№1 - A Grieveance
Since I was sixteen, I have been reading English Young Adult books with a preference for the fantastic and dystopic. Having relished hundreds of different universes for soon a decade, I find myself with a lingering sense of ennui. Have the books finally told me what I needed to hear or am I simply searching for something different?
Currently, four fantasy books rest on my shelf unread. I started one of them a month ago, another a week ago. Read some pages without being able to connect to it, while the other pulled me in only to lose me the moment the plot calmed down. I notice elements I have loved in both books that do not excite me the same way anymore. Still, these are the books I buy - nearly as a habit, a nostalgic trait where I desperately wish to escape to the simpler and easier times I associate with reading them - and gravitate towards. They are familiar. Books that have seldom let me down. And now they do, a fog slowly obscuring the pages.
I wish growing out of something had gotten easier, but leaving benign places seldom is. I've stared at my bookshelf for many nights, watching the daylight set across their spines, wondering if the time had come for fiction to fill a smaller space in my life for a while. I don't think the solution is to clear them out in favor of non-fiction, philosophy, or spiritual works, but maybe a break is what I need? Or less pressure around reading and what I read? A step back so I can relearn to enjoy without deep criticism and the fear of enjoying something "problematic"?
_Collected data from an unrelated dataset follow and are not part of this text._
Each wall is flat, endless, passes through zero and stands at right angles to its row. A trip goes straight from one point to another. Which walls does it cross, in order?
In the rows, 128 means zero.

Walls:
(1): [144  91]
(2): [153 155]
Trips:
[188 170] to [155 113] -> 1
[155 111] to [150 169] -> 1
[125  35] to [ 94 183] -> 1, 2
[149 117] to [ 76 145] -> 2, 1
[144  83] to [ 63 107] -> 1
[208 150] to [118  83] -> 2
[174 137] to [ 96 108] -> 2
[ 97 220] to [ 95 138] -> 2
[172 110] to [108 155] -> 1

Walls:
(1): [174 124 132 182 127 183]
(2): [172  97 135 172 111 134]
(3): [165  59 127 141  99 167]
(4): [172 187 199 134 129 112]
Trips:
[124 184 151 130  68 154] to [ 41 126 203  79 122 139] -> 1
[120 144 210  84 123 145] to [119 145 113 150 178 127] -> 1, 4
[132 191  47 117  99  65] to [115 120 148  68 196  97] -> 4
[196  79 166 194  52 123] to [165  66  93 154 117 114] -> 4
[163 154 165  85 143 116] to [187 130 192 149 100  96] -> 2, 1, 3

Walls:
(1): [ 61 185 116  92  70 148 117 141  88 167  88 103]
(2): [118  86  57 104 150 128 109 206 109 119 203 156]
(3): [ 93  99  93 108 149 171 117 108 172 123 146 147]
(4): [125 157 161 114  84 134  70  88 109  94 131  67]
Trips:
[181 133 187 160 110 123  94 142 214 178 141 170] to [166  58 114  17  80 195 138  67 226 142 141  58] -> 3, 4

If anything has changed with how I perceive what I read, it is my ability to be a critical thinker. To see the reflection of real-world issues in fictional works, to know these are not "just" scenes that I can read for entertainment. It is also a space where a hobby becomes something more. Deep grief, understanding, hardening of a slow-growing belief that the world is a cruel place ruled by subjective truths where there also can be a lot of joy and silence and calm that you deserve whenever you find it.
As a teen, I was absorbed by works that could reflect my own potential power. Strongly, attaching the quote below to the type of reader I was. This quote did not only influence my reading experience, but was one of the early bricks to building the beliefs I reside with today.
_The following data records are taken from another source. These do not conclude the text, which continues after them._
Each row is a point. The window is the flat piece filled in between its corners: a triangle in 3 columns, a solid with four corners in 4, and so on. A path goes straight from each point to the next, and from the last back to the first. List the points from which the path goes on through the window.
In the rows, 128 means zero.

Window (3 x 3):
[[197 160 139]
 [ 91 121 109]
 [118  97 116]]
Path:
(1): [156 141 181]
(2): [ 93 117 149]
(3): [ 96 123  93]
(4): [184 149 106]
(5): [165 152 164]
(6): [175 145 174]
(7): [196 162 109]
(8): [161 160 103]
Through the window after points: 2, 4, 6

Window (4 x 4):
[[ 87 104 106 102]
 [166 151  66 139]
 [141 161 215 133]
 [144 108 175 141]]
Path:
(1): [179 152  99 119]
(2): [191 122 185  93]
(3): [109 138 168 168]
(4): [ 91 114 155 159]
(5): [137 107 162  80]
(6): [162 126 137  77]
(7): [113 135 119 139]
(8): [109 144  85 181]
Through the window after points: 2, 6, 8

Window (6 x 6):
[[  7 132 139 112  65 129]
 [ 94  95 160 161 125 136]
 [111 106  98 136 121  98]
 [184 144 138 167 143  93]
 [166 142 110  98 167 110]
 [129 168  73 132 174 120]]
Path:
(1): [121 103 100 146  88 169]
(2): [ 95 143 123 137 152 110]
(3): [ 55 129 133 115 127  89]
(4): [ 75 131 117 110  97 141]
(5): [134 149  98 119 141 137]
(6): [ 98 152 105 129 179  66]
(7): [173 133 127 117 209  78]
(8): [186 146  78 118 134 143]
Through the window after points: 1, 5

Window (8 x 8):
[[148 153 128 210 149  99 119 183]
 [139 125 126 119 126  70  96 145]
 [199 159 163 152  91 119 125 148]
 [113  87 177 130 231  67 221 131]
 [163 128 119 130 122 141 109 141]
 [ 96 213 163 154 116 148 116 116]
 [173 138 174 167 158 114  97 154]
 [ 33  77 121 147  71 109  74  95]]
Path:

"The pages of a book are the doorway to meeting powerful people, and to realize I am powerful in my own right." ⋒
I loved theatrical displays of power, a swooning romance, and rebellions. As I turned twenty, something changed. Harsh existences brewing from immense pain were not as entertaining to read about. They were becoming "too real." Instead, I started craving gentle books. A warm hug, softness. I started acknowledging the beauty in simpler expressions and recognized those theatrics portray as one way to convey strength. For myself, I was now seeking something different which I recognized as evenly strong.
Perhaps, that is also why it is time to journey on new paths. To prioritize the simpler, ease, and gentleness in the works I wish to consume in my future. Why I have to inquire within myself in different ways to find the might I need at this place in my life.